Travellers face a fluid and changing travelling environment, including variable travel bans, quarantine requirements for both arrival and return, pre-travel testing and an increased requirement for medical documentation to support travel across borders. Airlines may also interpret country rules differently. Furthermore, transiting, or coming from multiple countries, may require enhanced medical clearance for entry.

  1. Be Aware of Your Mental Health

Travellers facing strict controls on social interactions, perhaps limiting the usual winddown with colleagues at the end of the day, may increase levels of isolation and anxiety. Travellers are also more likely to feel stressed and concerned if they are faced with a possible extended separation from family and loved ones as a result of changing restrictions, travel plans and possible quarantine requirements.

  1. Potential Risk of Increased Radicalisation
In some jurisdictions, police resources have been redirected to support the COVID response, which has had an impact on their ability to monitor segments of the community who are at risk from being radicalised.

It is often these communities that have seen the more active and aggressive punitive actions associated with COVID policing.
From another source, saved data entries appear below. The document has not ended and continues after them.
Each row comes from the steps of one path. Every step used is in the known rows, and no mark comes twice. Write the path behind each row, first mark first.
Known rows:
repaf > ruru > mobe > pobife: [ 35.3  -1.9 -22.2  20.5  23.5  -8.1  28.7  10.2  15.0   2.8  -4.8 -12.8
  16.1  -0.2   7.0 -10.0  29.8  -2.6   8.2  20.3 -20.1]
repaf > nema > ruru > mobe: [  7.3 -12.9 -24.4  54.9  23.5 -24.8  28.1  12.8   7.6 -20.1   6.8 -19.4
  -3.7 -19.8  -6.5 -11.9  31.5   0.4   8.0   4.6 -24.3]
ruru > mobe > pobife > poto: [ 30.0   8.8 -29.1  -1.3  29.1 -17.0  27.5   7.2  10.8 -10.4   8.0 -12.5
  -1.9  20.3   4.5 -13.7  24.2  14.0  10.4  17.7 -18.3]
poto > mobe > nema > ruru: [-50.3   9.4 -27.4   5.2  22.6 -38.1  17.7  10.2   5.4   4.3 -17.2 -20.5
  -5.3   9.4  -5.6 -11.4  30.4   4.2  14.8  14.7 -13.0]
repaf > ruru > mobe > nema > poto: [ 18.3  -5.2 -19.7  37.6  23.4 -19.1  26.7  15.9  12.3   1.1  -7.2 -12.5
  14.6   6.3  -2.2  -9.0  32.5  -4.9  -0.3  29.9 -20.3]
ruru > mobe > repaf > nema: [ 40.4  -9.5 -23.0  28.6  29.3 -22.2  24.1   8.6  12.3 -16.0   3.8 -14.0
   0.9  24.1   4.5 -13.4  33.4   2.6  17.4  12.9 -19.9]
poto > mobe > pobife > ruru: [-16.6  21.8 -29.4 -15.2  24.7 -26.9  23.7  10.6   7.9  17.3  -9.1 -18.8
   4.7  14.5  -2.4 -12.8  27.4   8.7  11.8   6.9  -8.6]
ruru > mobe: [ 33.5  -2.6 -24.5   8.1  27.7 -28.2  21.5   6.5   9.5 -26.3  13.9 -13.6
   8.8  12.2  15.2 -14.0  33.8  11.6  13.3  22.7 -21.6]
poto > mobe > ruru: [-16.6   7.9 -26.5  11.3  20.0 -41.3  20.2   6.8   9.1   3.0 -11.4 -17.2
   7.2  12.9  12.5 -12.8  45.4   5.8  13.7  16.4 -12.7]
ruru > mobe > repaf: [ 37.7  -2.3 -23.0   8.7  30.8 -19.5  18.4   5.0  11.5 -14.4   1.3 -12.9
   6.9  31.6  14.9 -14.6  35.3   4.2  18.8  15.1 -19.1]
nema > ruru > mobe: [ -2.7   6.3 -23.6  17.9  28.6 -16.2  14.3   2.6   3.2 -12.4   1.6 -15.8
   9.4   6.5  16.4 -13.7  35.7  -2.7  12.4   6.9 -22.6]
pobife > poto > mobe: [ -3.2   9.8 -28.8   0.9  18.2 -33.9  29.0  15.5  12.9 -13.7  -4.8 -14.4
   2.7   6.5  -5.1 -13.7  22.8  20.5  -8.8  14.7 -15.2]
mobe > ruru: [ -2.6  -5.6 -23.2  35.2  23.7 -25.4  22.2   6.5  10.6  -9.9  -7.1 -17.7
   9.8 -20.9  20.2 -13.9  55.8   7.6  14.8  21.2 -21.5]
repaf > nema > ruru > mobe > pobife > poto: [  5.1  -6.4 -26.8  51.6  23.6 -19.5  32.2  13.6   8.5 -12.2   3.9 -18.4
  -9.8 -13.8 -13.1 -11.7  25.9   2.2   4.9   2.4 -22.9]
ruru > mobe > nema > poto: [  4.3   1.9 -25.0  20.8  30.3 -34.1  20.4  13.9   5.7 -13.6   5.9 -14.1
  -2.5  23.7  -2.1 -12.6  32.8   8.1   7.4  31.7 -19.0]
ruru > mobe > repaf > nema > poto: [ 39.7  -2.4 -23.8  32.7  29.7 -23.4  22.5  12.4  10.1 -12.0   4.3 -13.1
   0.5  33.4   1.6 -14.1  33.4   1.4   9.0  13.2 -18.6]
pobife > nema > poto: [ 11.9   0.2 -29.0  34.0  24.2 -27.2  24.9  31.0   8.5 -37.0   6.1 -15.8
 -12.3  -9.7 -16.7 -14.9  32.2  20.3  -9.0  12.8 -21.7]
mobe > pobife > repaf > ruru: [ 18.4  25.2 -29.3  -9.7  29.2  -8.2  23.6  12.4  10.4   6.3 -21.4 -18.4
   2.8 -18.2   5.0 -13.0  24.4  20.7  20.7   0.4 -13.1]
poto > mobe > pobife: [-13.2  17.7 -33.0 -18.8  22.7 -29.3  21.5  10.1   9.4   5.9  -8.6 -19.4
  -3.3  10.6   2.1 -14.0  27.4  13.0  15.6   8.2 -10.5]
repaf > ruru: [ 21.1 -10.4 -20.9  27.4  18.8 -12.1  27.9  15.2  16.1  -8.8  -9.7 -16.2
  21.9 -31.4   7.4 -11.2  35.1   2.3   0.9  19.2 -22.4]
nema > poto > mobe: [ -7.5  24.5 -31.0   6.7  23.1 -38.7  15.6  22.9   4.0  -2.9  -1.9 -15.7
   6.6  22.5  -0.5 -16.6  33.9  10.7 -12.5  15.1 -12.2]
nema > ruru: [-19.9   4.6 -25.1  17.0  25.4 -12.9  14.6   7.3   4.1 -13.6  -6.6 -19.8
   8.5 -22.4  14.4 -14.9  37.3   1.7  10.3   2.3 -23.1]
pobife > ruru: [  0.6   1.4 -18.8  14.9  28.2 -19.3  25.4  14.0   8.0  -4.8   1.2 -18.4
  24.2 -20.0   2.4 -12.9  38.4  10.1   2.6  15.0 -18.5]

Write each row's path:
[-36.0   4.0 -28.0   0.1  21.7 -43.4  21.4  12.9   8.5  -2.5 -12.6 -20.3
  -6.2   6.7  -6.6 -11.7  30.4  11.7  14.1  21.1 -12.4] => poto > mobe > nema
[ -0.1   7.0 -29.1  37.6  22.2 -36.3  24.0  27.9   7.3 -22.3  -0.4 -14.7
 -12.2  10.2 -15.9 -13.7  36.4  14.2  -6.6  12.9 -17.1] => pobife > nema > poto > mobe > ruru
[ 19.7  16.8 -24.3  26.6  29.2 -32.8  20.5  12.3   3.7 -18.7 -11.2 -18.5
   1.1 -11.6   0.4 -12.2  25.9  21.6  17.7  -5.4 -16.6] => pobife > repaf > nema > ruru > mobe
[ 13.1  -7.4 -28.5  54.7  21.5 -32.7  30.0  27.6   8.8 -22.3   7.3 -19.5
  -4.8 -25.4 -16.1 -14.8  33.0  12.3 -10.2  12.3 -21.5] => repaf > nema > poto
[  5.6   7.9 -29.5  26.6  23.6 -31.3  22.4  29.4   8.4 -22.1  -3.0 -15.0
 -14.2  17.3 -19.3 -14.5  30.5  14.4  -6.1   7.6 -16.2] => pobife > nema > poto > mobe > repaf
[-31.9  11.0 -27.9  10.2  20.2 -32.9  27.6  14.6  10.0  -4.3 -14.1 -15.8
  -5.0   7.6 -13.2 -11.8  22.1  14.4  -5.2  15.7 -15.0] => pobife > poto > mobe > nema > ruru
[ -4.9  13.5 -26.5   9.6  30.1  -8.9  15.8   1.6   3.3  -1.5  -1.2 -16.4
   3.2   7.6  13.7 -13.9  32.4  -3.1  16.8   3.2 -20.5] => nema > ruru > mobe > pobife
[ 22.8  -7.5 -20.7  22.6  25.0  -2.6  21.9  12.7  17.2   2.7 -23.5 -15.9
  14.4  -2.2   8.7 -13.4  38.0  -3.5  10.9   7.8 -19.1] => mobe > repaf > ruru
[ 38.5  -8.2 -19.4  28.8  21.3 -15.3  27.7  10.5  15.0  -7.8  -1.7 -12.3
  22.6  -2.0   9.8 -10.0  32.9  -2.4   3.6  23.9 -22.6] => repaf > ruru > mobe
[ 36.6  -4.3 -22.4  27.1  22.8  -8.6  31.0  13.3  15.5  -3.0  -3.3 -12.3
   9.3  -0.2  -0.8  -9.3  28.1  -1.1   7.0  19.1 -20.8] => repaf > ruru > mobe > pobife > nema
[  1.4  -0.8 -28.6  57.7  19.8 -41.2  28.9  24.7   7.7  -7.2   0.8 -18.9
  -5.1  -4.6 -15.4 -13.2  37.3   5.8  -7.8  12.3 -16.8] => repaf > nema > poto > mobe > ruru
[ -1.1  12.7 -27.2  -3.2  30.7  -5.4  27.1  12.6   9.3  10.9  -4.6 -19.9
   6.4 -17.7  -1.1 -13.9  30.9  12.1  13.3   7.5 -15.7] => mobe > pobife > ruru
[-11.5  24.8 -29.2  20.8  23.1 -40.0  15.6  20.0   3.6   5.3  -6.0 -14.8
   7.6  25.2   3.6 -15.7  43.7   5.4  -9.7  17.9 -11.7] => nema > poto > mobe > ruru
[ -2.2   2.0 -27.7  11.9  21.2 -33.8  22.7  13.2  12.2   1.5 -14.1 -19.0
  -2.6  19.9  -3.9 -13.6  31.5   4.4  13.2   2.9 -11.8] => poto > mobe > repaf > nema
[ 28.7   6.5 -28.5  -3.5  30.1 -17.4  23.5   5.3   9.6 -10.7   9.5 -14.5
  -0.4  15.9  10.9 -14.1  29.2  11.1  19.3  17.5 -18.9] => ruru > mobe > pobife
[  6.4  -4.8 -25.0  35.2  26.0 -19.4  23.1  15.6   7.0 -34.2   5.2 -15.4
 -10.9  -3.9  -6.7 -12.3  31.6   8.7   9.2   5.2 -24.8] => pobife > nema > ruru > mobe
[  3.8   0.1 -29.6  48.2  19.7 -40.5  29.1  27.0   7.8 -13.5   4.2 -19.4
  -6.1  -7.4 -18.6 -14.0  30.1   9.8 -10.1  10.7 -17.1] => repaf > nema > poto > mobe
[  3.6  11.2 -33.0  -7.0  25.1  -7.4  30.3  14.0  13.4  -4.9  -5.5 -17.5
  -7.7 -17.4  -3.6 -15.2  22.5  21.9   5.5   9.0 -17.7] => mobe > pobife > poto
[ -3.6  25.2 -30.1   6.8  25.2 -32.8  13.4  22.2   5.0   5.6 -10.6 -15.2
   5.7  35.9  -0.6 -17.0  35.3   5.7  -9.4   9.7 -10.3] => nema > poto > mobe > repaf
[-32.5   1.5 -27.2  24.8  27.8 -31.3  20.2  23.4   5.8 -10.1  -9.0 -19.6
  -8.5 -11.8 -12.7 -13.6  35.2  13.5   0.7  28.9 -18.5] => mobe > nema > poto
[ 15.0  19.2 -32.2   0.5  30.1 -17.3  26.5  15.0   8.7  -4.6 -13.3 -21.1
 -10.5 -23.4  -3.8 -14.1  23.2  27.4  22.9  -3.5 -13.8] => mobe > pobife > repaf > nema
[ 35.5  20.0 -28.2 -10.0  33.0 -21.5  20.7   5.2   6.9  -9.6   1.5 -13.9
   0.2  20.6  11.5 -13.7  26.4  18.9  24.2  10.4 -15.1] => ruru > mobe > pobife > repaf
[ -9.5   9.8 -26.9  14.4  17.9 -34.7  29.3  12.1  12.7  -5.7  -9.6 -13.5
   4.0  10.5  -0.9 -12.8  32.2  15.5  -5.8  17.0 -14.9] => pobife > poto > mobe > ruru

At-risk people who are being heavily policed, in the name of the pandemic, are forced indoors and online, where social monitoring and access to moderators is removed, and there is a real risk of radicalisation and the potential for further attacks.

Rodger Cook, Global Security Director, World Travel Protection, concludes with his top tips for safe business and academic travel in our COVID world: “When travel resumes, a different world awaits you. Do your due diligence and research on your destination before you leave so you are prepared. Consider all aspects of the trip, including any stopovers, and the implications should travel restrictions change. When you arrive, be aware of a country’s ‘COVID-journey’ and how it’s been impacted by COVID. What are the new rules in place? And make sure you act appropriately. Whilst there, it’s more important than ever to maintain a low profile, and ensure that your personal information and valuables are protected.”

He concludes: “A lot of organisations, particularly SMEs, and educational organisations, like universities, don’t necessarily have all the resources they need in-house to identify threats and make informed decisions that will enable travel to continue. World Travel Protection clients can access our digital Travel Assist Risk Management Portal and read up-to-the-minute information provided by our country analysts to incorporate into their risk-management processes. In addition to providing valuable information, World Travel Protection can also work with businesses and educational institutions to tailor risk assistance solutions to ensure the health and safety of its travelling workforce.